Data Platforms and Visualization, Finance
5 big data use cases in banking and financial services
For financial institutions mining of big data provides a huge opportunity to stand out from the competition. The data landscape for financial institutions is changing fast. It is not enough to leverage institutional data. This has to be augmented with open data like social to enhance decision making.
By using data science and machine learning to gather and analyze big data, financial institutions can reinvent their businesses. Financial Institutions are becoming aware of the potential of these technologies and are beginning to explore how data science and machine learning could enable them to streamline operations, improve product offerings, and enhance customer experiences.
Given our experience in Ideas2IT, implementing complex use cases for the financial industry, here we break down the top use cases of machine learning and data science in finance.
Catch stock market cheaters
Market surveillance depends on algorithms to identify patterns in trading data that might indicate manipulation and alert staff to investigate.
But the huge volumes of data can cause an enormous number of alerts, many of which are false alarms.
FINRA monitors roughly 50 billion events every day, including stock orders, modifications, cancellations, and trades. It looks for patterns in the events to uncover potential rule violations. But, most of the alerts received are false.
To tackle this issue, FINRA is developing a machine learning software that can look beyond the patterns and understand which situations truly deserve to be mentioned as red flags.

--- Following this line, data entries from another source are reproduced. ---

a =
[[128 134 126 126 120 146]
 [124 138 121 128 125 143]
 [133 126 128 127 130 119]
 [143 133 135 130 102 132]
 [125 131 133 132 135 114]
 [120 118 129 131 117 145]
 [129 135 121 128 121 103]
 [132 134 129 128 132 143]
 [121 130 134 130 124 137]
 [130 131 127 121 131 142]
 [120 129 132 128 125 134]]
a[-11, -6] = 128
a[-6, -3] = 131
a[-2, 4] = 131
a[-2, 1] = 131
a[:, 5] = [146, 143, 119, 132, 114, 145, 103, 143, 137, 142, 134]
a[-6, 4] = 117
a[4, 4] = 135
a[7, 1] = 134
a[-10, 3] = 128
a[:, 3] = [126, 128, 127, 130, 132, 131, 128, 128, 130, 121, 128]
a[3, 5] = 132
a[-9, -6] = 133
a[-2] = [130, 131, 127, 121, 131, 142]
a[-7, 5] = 114
a[-3, 1] = 130
a[-11, -5] = 134
a[1] = [124, 138, 121, 128, 125, 143]
a[-1] = [120, 129, 132, 128, 125, 134]
a[-11, -4] = 126
a[:, 4] = [120, 125, 130, 102, 135, 117, 121, 132, 124, 131, 125]
a[8, 5] = 137
a[-5, 4] = 121
a[-11] = [128, 134, 126, 126, 120, 146]
a[-7, -5] = 131

arr = [101 131 100 144 114 120 137 128 128 152 127 136 129 115 128]
arr[0] = 101
arr[6] = 137
arr[9] = 152
arr[10] = 127
arr[13] = 115
arr[5] = 120

W =
[[137 128 134 118 110 119 138 138 135 119 112 122 128 143 137]
 [130 126 124 124 128 118 116 128 119 128 120 128 122 128 129]
 [139 120 119 139 132 128 124 138 128 114 132 140 123 128 136]
 [121 152 134 108 122 147 128 109 114 128 140 128 115 128 143]
 [128 118 128 118 130 142 142 134 128 117 115 123 136 128 139]
 [128 149 140 125 105 128 144 128 118 110 124 128 128 128 107]
 [128 128 121 118 121 122 126 129 131 135 135 134 136 138 136]
 [156 130 108 115 128 128 124 128 126 152 141 113 112 133 151]
 [141 128 115 116 130 141 128 123 117 122 132 144 128 117 112]
 [128 132 137 128 128 129 123 119 122 128 125 134 137 128 135]
 [128 113 126 150 127 128 136 139 128 119 140 128 111 121 147]]
Indices start at 0.
row 0 col 0 -> 137
row 9 col 0 -> 128
row 5 col 1 -> 149
row 1 col 13 -> 128
row 1 col 11 -> 128
row 10 col 7 -> 139
row 6 col 6 -> 126
row 1 col 4 -> 128
row 4 col 2 -> 128
row 1 col 12 -> 122
row 1 col 1 -> 126
row 3 col 7 -> 109
row 7 col 4 -> 128
row 5 col 9 -> 110
row 6 col 3 -> 118
row 6 col 5 -> 122
row 0 col 4 -> 110
row 9 col 3 -> 128
row 10 col 3 -> 150
row 8 col 8 -> 117
row 7 col 1 -> 130
row 5 col 2 -> 140
row 4 col 3 -> 118
row 0 col 3 -> 118
row 7 col 11 -> 113
row 4 col 12 -> 136
row 10 col 1 -> 113
row 10 col 11 -> 128
row 3 col 5 -> 147
row 5 col 6 -> 144
row 9 col 7 -> 119
row 6 col 12 -> 136
row 10 col 9 -> 119
row 3 col 0 -> 121
row 1 col 3 -> 124
row 6 col 7 -> 129
row 10 col 12 -> 111
row 8 col 1 -> 128

data =
150  125  105  128
132  147  109  122
data[0,0]: 150
data[0,3]: 128
data[0]: [150, 125, 105, 128]

grid =
140	128	112	144	118	126	134	141	134	140	119	128	120	113	112	140
138	127	130	117	136	124	117	122	134	140	125	122	118	128	138	119
116	128	120	145	122	141	134	126	111	117	118	146	131	113	113	123
134	128	108	117	143	116	119	141	129	112	121	146	114	113	138	120
140	131	106	134	143	141	125	112	112	139	116	137	112	109	128	119
136	131	119	138	119	121	123	126	129	132	121	137	136	137	137	121
Indices start at 0.
row 0 col 0: 140
row 1 col 0: 138
row 4 col 3: 134
row 2 col 2: 120
row 5 col 3: 138
row 2 col 9: 117
row 5 col 5: 121
row 3 col 3: 117
row 4 col 14: 128
row 4 col 9: 139
row 3 col 8: 129
row 1 col 8: 134
row 1 col 3: 117
row 5 col 6: 123
row 4 col 0: 140
row 2 col 8: 111
row 2 col 3: 145
row 1 col 5: 124
row 1 col 14: 138
row 1 col 13: 128
row 4 col 1: 131
row 2 col 4: 122
row 5 col 15: 121
row 0 col 15: 140
row 3 col 15: 120
row 2 col 7: 126
row 2 col 15: 123

x =
[[128 128 127 122]
 [132 132 116 122]
 [128 129 128 122]
 [135 135 131 122]
 [134 139 135 122]
 [124 120 123 122]
 [128 128 129 122]
 [127 127 128 122]
 [128 128 129 122]
 [135 100 141 122]
 [114 113 122 122]
 [129 136 111 122]
 [136 137 132 122]
 [119 117 157 122]
 [127 127 127 122]
 [130 132 130 122]]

In other words, the machine learning software will learn which trading patterns lead to legal charges, to classify the right ones.
FINRA is planning to test its machine learning software alongside its existing system to compare the results. It has also moved its market surveillance system to AWS cloud, giving it more computing power to analyze data quickly.
Detect phone fraudsters
Customers contact their financial institutions over the phone to check account balances, open new lines of credit, change account information. Mostly, a call centre agent facilitates the customer’s request. However, the agents have few ways to determine whether the person they are speaking to on the phone is the actual customer, and this poses a serious threat to that customer’s information.
In recent years, the scope of call center fraud has become truly staggering. In 2015, one in every 2,000 calls was fraudulent. In 2016, that number jumped to 1 in 937, an increase of 113%.
To solve this problem, Lloyds banking group partnered with Pindrop, an AI startup, to detect fraudulent phone calls. Pindrop can identify 147 features of a voice from a phone call or a Skype call which can help a person identify information like the caller’s location. The software will be integrated into Lloyd’s customer service offices. The banking agents will get an alert if the call is fraudulent so that they can pass the call to fraud specialists.
Lloyds banking group will introduce the software across the Lloyds Bank, Halifax and Bank of Scotland brands early next year.
Understand customers better
Today banks are using big data to create a 360-degree view of each customer based on how everyone individually uses mobile or online banking, branch banking or other channels.
A good example of this is Danske bank. The bank wanted to predict the needs of their customers and understand them on a more personal level. So, they created an in-house startup, advanced analytics, to transform business units using machine learning and AI.
The team analyzed large volumes of data to identify their customer’s preferred means of communication, such as phone, email, or social media. This valuable information has increased the hit rate of their marketing campaigns four times.
They also built a machine learning model to study the online behavior of their customers and discover situations where customers needed financial advice.
Streamline client payment processing
Reconciling payments is costly and time-consuming. Especially, when there are large quantities involved. Bank of America Merrill Lynch developed a new solution in August 2017 called Intelligent Receivables (IR) to help companies drastically improve their straight-through reconciliation (STR) of incoming payments.
Bank of America Merrill Lynch’s Intelligent Receivables, powered by High Radius’s leading-edge machine learning technology, will help their corporate clients to accelerate the adoption of electronic payments from their end-customers.
IR is a well-suited solution for firms that manage lots of payments where the remittance information is either missing or received separately from the payment.
Reduce financial crimes and parse commercial loan agreements
The Singapore based OCBC bank revealed plans to use artificial intelligence and machine learning as a part of its efforts to curb financial crimes. The bank plans to use these technologies to monitor anti-money laundering and to improve the accuracy in detecting suspicious transactions.
OCBC Bank along with ThetaRay, a fintech company, conducted a proof of concept (POC) at the starting of this year. Now, the bank plans to start an extended POC and pre-implementation phase. The algorithm will detect anomalies in transaction behavior by accessing different features such as products, customers, and risks. In the POC stage, the technology was deployed to analyze OCBC’s one-year transaction data, and it decreased the number of alerts, that did not needed further review, by 35%.
Interpreting legal and financial documents is a mind-numbing job for legal teams in financial institutions.
JP Morgan Chase & Co built a machine learning program called COIN(contract intelligence) to analyze financial deals. Before the project went live in June 2016, lawyers and legal teams spent 360,000 hours parsing commercial documents. Whereas, now, the software can review documents in seconds, and makes fewer errors.
The bank also plans to use COIN for other types of complex legal filings such as credit-default swaps and custody agreements.